A 72-year-old woman with a brain tumor underwent cranial magnetic resonance imaging (MRI) and MRA using a 3-Tesla scanner. MRA was performed using a standard 3-dimensional time-of-flight technique.
MRI showed a small convexity meningioma at the right parietal region. MRA showed no pathological lesion. The A1 segment of the left ACA was absent, and bilateral A2 segments were supplied by right ACA. There were two arterial rings at the ACA-ACoA junction, bilaterally. The arterial rings showed triangle configuration, suggesting duplicate origin of the A2 rather than A2 origin fenestration or partial duplication of the ACoA. There was also fetal-type right posterior cerebral artery.

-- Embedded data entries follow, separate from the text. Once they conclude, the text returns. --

Each row was made from one small tree. Brackets hold a mark, then the marks that hang from it, in alphabetical order. Every link used is in the known rows. Write each row's tree.
Known rows
[bomaro kilel]: [-0.052  0.850  2.492 -0.515  0.510  0.872  0.086 -2.680 -1.955  0.218
  0.941 -1.060  3.142  5.802  0.517 -0.230 -3.831  1.247 -0.630  3.005]
[kilel lipor]: [-2.134  2.097 -0.314  0.863 -1.608  0.533  2.314  0.270  0.251  1.341
  1.951 -1.361  3.425  4.052  0.812 -0.251 -4.178  0.049 -1.256  2.341]
[goso [kilel getom [lora bomaro] mesi]]: [ 1.538 -2.119 -2.538 -1.349  0.671 -0.927 -0.742 -2.606 -0.884 -2.857
 -1.501  1.754  1.718 -3.581  0.173  0.481  1.528  1.794  1.681 -3.700]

ACA-ACoA complex is reported to be the most frequent site of cerebral arterial fenestration. However, duplicated ACoA, partially duplicated ACoA and other arterial rings of the ACA-ACoA complex were confused and reported as a ACoA fenestration. ACoA true fenestration is rarely reported by MRA. The present case had bilateral ACA-ACoA junction triangular rings, suggesting bilateral duplicate origin of the A2 segment of the ACAs. No similar case has been reported previously in relevant English-language literature. Careful observation of MRA is important for the detection of rare arterial variations. Partial volume-rendering images of MRA is useful for identifying complicated small arterial variations.
描述一例通过磁共振血管造影(MRA)诊断出的大脑前动脉(ACA)-前交通动脉(ACoA)复合体双动脉环病例。
一名患有脑肿瘤的72岁女性接受了使用3特斯拉扫描仪的头颅磁共振成像(MRI)和MRA检查。MRA采用标准的三维时间飞跃技术进行。
MRI显示右侧顶叶区域有一个小的凸面脑膜瘤。MRA未显示病理性病变。左侧ACA的A1段缺失,双侧A2段由右侧ACA供血。双侧ACA-ACoA交界处有两个动脉环。动脉环呈三角形,提示A2段有重复起源,而非A2段起源开窗或ACoA部分重复。此外还有胎儿型右侧大脑后动脉。
据报道,ACA-ACoA复合体是脑动脉开窗最常见的部位。然而,ACoA重复、ACoA部分重复以及ACA-ACoA复合体的其他动脉环常被混淆并报告为ACoA开窗。MRA很少报道ACoA真性开窗。本病例双侧ACA-ACoA交界处有三角形环,提示双侧ACA的A2段有重复起源。相关英文文献中此前未见类似病例报道。仔细观察MRA对于发现罕见的动脉变异很重要。MRA的部分容积再现图像有助于识别复杂的小动脉变异。